Nicht nur der Innenverteidiger strich mit etwas Abstand aber auch die positiven Aspekte dieses Abends heraus: "Hätten wir einen Ball ins Tor geschossen, würden wir wahrscheinlich von einem Spiel sprechen, wie wir es uns genau so vorgestellt haben. Wir haben unser bestes Heimspiel seit Monaten gezeigt." Sportdirektor Michael Zorc sah es genauso: "Wir haben es zwar versäumt, den Ball ins Tor zu schießen, aber auf dieser Leistung können wir absolut aufbauen."

Der BVB wählte gegen Schalke fast wie in alten Zeiten permanent den Vorwärtsgang und drängte den Gegner mit Vollgasfußball und schönen Kombinationen zunehmend in die eigene Hälfte.
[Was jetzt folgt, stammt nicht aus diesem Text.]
In the rows, 128 means zero.
Each row is followed by its class.
[124 126 125 130 135 121 135 148 122 154 125 121 160 134 151 143 114 108
 162 116 132 149 119  94 151 202 140 144 114 147 124 162 101 102 116] | (26)
[127 155 120 141 130 135 141 152 130 134 105 122 145 116 145 149 122 131
 167 129 126 131 118 114 140 202 120 158 115 148 125 159 137 106 125] | (26)
[140 110 132 136 135 129 127 168 134 138 125 118 170 130 129 147 125 111
 157 111 152 122 120 115 129 151 136 137 127 132 124 147 105 125 138] | (26)
[118 117 100 133 129 132 151 152 129 126 129  99 177 135 131 150 105  63
 175 127 148 107 121  76 158 207 126 145 156 114 121 168  98 110 115] | (26)
[119 142 122 129 146 119 150 148 125 148 110  94 170 128 140 136 115 102
 166 125 140 126 130 122 133 207 117 123 124 150 133 165  86 111 139] | (25)
[136 114 122 102 131 115 137 151 120 145 147 112 119 124 129 137 117 104
 154 143 146 141 105 121 121 148 142 136 145 131 121 144 108 107 135] | (26)
[130 120 111 126 134 114 101 142 125 143 118 124 135 129 128 162 123 140
 154 122 144 139 125 147 133 228 132 125 117 135 114 150 103 126 117] | (32)
[ 95 146 108 128 123 134 145 140 136 117 105 114 145 108 126 143 112 123
 162 123 140 178 125  98 124 177 122 131 126 167 125 167  93 106 136] | (26)
[135 121 113 129 139 123 120 145 148 131 122 106 160 132 129 132 110  90
 160  84 130 136 113  98 140 153 150 138 129 136 128 166 119 117 126] | (21)
[139 134 123 136 142 128 124 158 122 133 148 109 146 137 132 159 122 123
 160 112 126 125 116 117 126 188 131 126 122 126 130 140 100 114 122] | (25)
[134 122 117 131 138 128 113 133 158 118 127 104 185 137 118 146 107  94
 165 123 132 146  95 113 128 186 125 141 127 158 124 161  89  91 140] | (32)
[148 118 114 144 115 128 117 126 119 122 127  94 138 123 111 151 123  88
 147 151 111 154 108 125 124 158 130 137 122 142 122 152  98 121 144] | (26)
[141 121 140 137 150 119 136 151 106 150 122 127 122 123 131 160 128 122
 145 126 129 142 117 117 137 187 131 149 121 139 127 147 104 104 143] | (25)
[100 128 123 132 144 140 159 157 123 142 105 113 160 126 137 141 123 149
 151 131 139 135 136  94 137 161 128 148 122 190 137 148  98 107 114] | (26)
[111 132 123 119 142 121 149 170 128 142 112 111 161 125 121 144 128 151
 151 118 130 123 120 124 134 221 125 137 128 138 126 132 108 107 123] | (25)
[105 127 130 148 134 143 174 196 108 156  96 113 186 116 156 168 149 116
 166 121 149 123 188  81 162 220 148 165 123 170  94 161 102 116 119] | (25)
[102 138 118 126 123 121 165 160 131 147  90 101 195 135 146 142 120 154
 158 108 111 135 147 134 124 252 122 118 121 159 128 162 109  81 114] | (26)
[104 125 126 114 136 135 148 159 108 135 167 116 151 131 117 141 121 114
 160 134 121 134 132  81 126 224 137 137 130 156 125 166 106 123 114] | (21)
[139 132 116 132 138 118 157 160 118 142 138 127 178 121 150 140 119 104
 164 135 138 141 109 102 123 177 141 116 123 139 131 165  89 107 132] | (21)
[ 95 126 111 144 134 126 158 147  97 140 108 125 155 137 152 153 121 145
 149  98 129 134 126 141 134 252 133  99 118  87 123 163  89 111 110] | (26)
[112 136 107 141 130 122 141 148 124 124 114 121 165 129 131 135 129 118
 138 106 130 117 145 107 157 171 129 124 119 148 117 145 115  99 115] | (26)
[106 134 108 115 143 108 155 153 126 142 122  97 177 140 141 142 118 143
 155 130 107 136 142  80 125 240 119 129 124 145 134 155  87 113 108] | (21)
[112 121 117 126 126 126 149 153 123 141 126 115 178 140 139 134 120 110
 160 138 118 131 118 101 119 161 136 115 128 143 119 189 103 109 122] | (26)
[117 122 107 116 127 126 141 159 123 118 116 108 150 130 137 148 121 124
 166 126 113 130 131  80 138 186 138 144 124 156 123 155 103 118 122] | (21)
[122 120 121 129 154 120 133 175 144 135 138 115 190 132 121 148 118 120
 161 126 121 155 111  99 125 234 130  57 128 149 138 167  89 110 119] | (32)
[143 128 125 137 120 125 141 153 114 138  99 109 168 151 125 130 120  66
 160 126 137 124 127 103 129 173 139 149 123 140 139 160 108 117 112] | (26)
[123 117 116 158 139 127 136 147 111 106 130 119 182 114 119 137 115  98
 155 127 133 149 120  97 130 182 133 126 133 156 123 170  99 109 117] | (26)

Each row is followed by its class. Each block has new classes.
[128 127 144 130 123 147 129 121 142 120 136 128 122 129 124 133 130 128
 132 134 131 127 135 118 139 123 127 132 130 126 129 123 124 129 122] | G
[123 133 145 130 125 125 125 131 125 137 131 115 130 132 141 126 127 121
 120 124 122 127 120 136 122 122 142 129 130 118 126 123 132 138 131] | G
[125 125 153 135 119 136 136 125 140 131 136 119 127 126 138 125 134 123
 125 128 123 130 127 124 132 116 136 126 134 123 127 121 130 139 127] | G
[119 132 135 128 120 129 129 137 118 126 116 120 129 128 131 123 124 128
 125 132 124 129 126 133 123 128 125 135 128 120 125 121 138 127 131] | G
[126 126 139 132 122 134 134 125 134 128 130 124 128 126 133 128 130 127
 128 129 127 128 127 125 131 124 130 130 131 125 127 123 130 131 127] | G
[121 130 142 131 119 126 133 135 124 133 126 117 132 127 138 123 127 124
 123 130 122 130 123 133 124 123 133 129 131 121 126 122 136 134 132] | G
[121 130 137 130 120 127 130 130 126 130 123 120 130 128 139 126 124 123
 124 130 126 128 123 132 124 124 133 132 131 122 126 120 135 131 129] | G
[119 137 116 119 109 131 125 144 112 109 105 134 129 133 118 133 106 134
 128 163 130 127 130 131 137 152 115 138 129 131 128 122 130 119 130] | G
[120 135 151 128 128 138 122 135 123 126 127 118 123 132 125 127 128 127
 128 126 125 127 130 130 127 124 129 133 124 115 128 123 131 132 131] | G
[123 129 152 135 122 136 133 131 132 130 133 119 127 128 130 125 131 126
 127 128 124 129 128 127 130 120 133 126 130 123 128 124 129 136 131] | G
[124 127 136 131 119 140 130 122 138 121 126 128 125 128 131 132 125 128
 129 137 130 128 130 122 136 127 127 134 132 127 128 121 129 128 123] | G
[121 138 159 126 126 142 123 143 122 121 134 120 123 136 110 130 126 128
 130 136 123 125 130 131 136 132 128 126 124 115 130 129 122 138 134] | A
[124 126 152 134 123 138 134 123 138 131 132 118 126 126 137 125 134 124
 127 124 125 130 128 124 127 114 134 130 130 120 126 121 132 135 126] | G
[123 133 117 121 136 134 106 113 127 123 119 127 124 132 141 138 121 124
 129 125 135 127 125 125 122 125 130 146 124 121 126 122 135 116 121] | G
[115 135 112 123 110 128 125 140 110 113  95 128 130 128 133 128 108 132
 126 151 131 128 127 133 124 142 115 147 128 124 124 116 141 114 128] | A
[120 133 138 127 123 134 122 128 126 125 123 121 127 131 135 131 123 125
 126 132 128 128 126 128 128 127 131 137 128 121 126 121 131 128 128] | A
[123 127 145 132 120 131 135 131 130 128 127 121 128 126 131 125 129 127
 127 132 125 129 127 127 129 123 129 128 131 124 127 122 131 132 129] | A
[120 138 132 125 110 117 124 134 125 133 128 122 137 138 143 134 111 120
 115 151 123 128 112 135 132 139 145 128 139 127 124 122 128 140 130] | A
[123 133 130 126 128 129 117 121 128 129 125 122 128 133 142 133 123 122
 125 127 129 128 123 129 123 125 135 137 128 121 125 121 133 127 125] | A
[113 151 163 118 146 140  99 151 101 128 131 107 117 146 109 128 125 123
 129 117 120 123 126 144 123 131 135 132 110  97 130 130 126 138 142] | G
[122 130 150 131 132 138 125 129 126 129 130 117 123 127 130 125 135 126
 131 116 126 128 130 128 123 116 130 132 124 114 128 123 134 129 129] | A
[117 131 120 124 111 130 128 137 118 116 106 128 130 128 131 130 114 131
 127 153 131 128 129 128 130 139 118 141 129 127 125 118 135 118 128] | G
[122 132 126 127 124 121 126 137 113 129 115 122 132 128 135 123 124 128
 125 127 125 129 123 135 118 129 127 134 126 122 126 124 138 124 132] | G
[122 127 132 129 120 140 130 124 131 122 119 126 125 125 132 129 126 130
 131 134 131 129 132 124 130 124 122 138 129 124 126 119 133 122 125] | G
[116 143 126 117 113 129 118 149 106 116 107 126 128 138 120 133 106 130
 125 156 127 126 126 137 133 150 121 138 126 123 126 122 131 123 134] | G
[122 135 130 124 137 129 106 114 129 133 129 117 126 135 148 136 124 118
 124 116 130 127 120 130 120 120 142 141 125 116 124 122 135 126 123] | G
[123 128 120 127 123 130 124 122 128 124 117 126 128 128 141 131 122 127
 127 132 131 128 126 126 124 127 126 140 130 127 125 120 136 120 124] | A
[119 138 123 119 146 133  93 102 129 131 125 117 123 139 156 144 123 116
 125 110 135 126 117 128 114 116 143 152 123 111 124 119 138 119 119] | G
[124 130 141 131 119 132 131 129 130 127 128 121 128 129 132 127 127 125
 126 134 126 128 127 128 130 126 131 130 131 124 126 124 130 132 128] | G
[121 134 129 124 129 133 119 128 122 124 119 125 126 131 131 131 123 127
 129 129 130 127 128 129 126 129 126 138 125 121 127 123 133 122 127] | G
[126 128 129 131 120 125 132 125 132 132 128 124 131 127 142 127 127 124
 122 130 127 130 121 129 126 123 135 129 133 128 126 123 131 131 127] | G
[120 134 149 130 120 134 129 136 126 127 127 119 127 131 129 127 125 125
 125 135 123 128 126 131 130 127 132 130 129 119 127 122 132 135 132] | G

Ein Positivfaktor dabei war Marco Reus, der erstmals nach rund dreiwöchiger Verletzungspause wieder in der Startelf stand. Wenn der Nationalspieler zum Dribbling ansetzte, konnte Gegenspieler Tim Hoogland manches Mal nur staunend hinterher schauen. Mit seinem schnellen Antritt und seinen Pässen sorgte Reus für jenes Überraschungsmoment, das dem Dortmunder Spiel zuletzt abgegangen war.  

Entscheidende Wochen stehen bevor

Zudem zog der BVB das Tempo nach der Pause nochmals kräftig an. "Wir haben wahnsinnig viel Druck gemacht in der zweiten Halbzeit", lobte Kapitän Sebastian Kehl. Müdigkeitserscheinungen waren keine zu erkennen, obwohl die Spieler aufgrund der angespannten Personalsituation weiter unter Dauerstress stehen. Genau das registrierte auch BVB-Boss Hans-Joachim Watzke ebenso aufmerksam wie zufrieden: "Körperlich ist die Mannschaft in einer überragenden Verfassung."

Das macht Mut, denn für die Borussia geht es jetzt ans Eingemachte. In nur 21 Tagen stehen in sieben Pflichtspielen gleich in drei Wettbewerben die Saisonziele auf dem Prüfstand. In der Bundesliga warten Stuttgart, Wolfsburg, München und Mainz, während dazwischen die beiden Partien in der Champions League gegen Real Madrid und das Pokal-Halbfinale gegen Wolfsburg auf dem Plan stehen. Da kommt auch eine Nullnummer als Mutmacher gerade recht.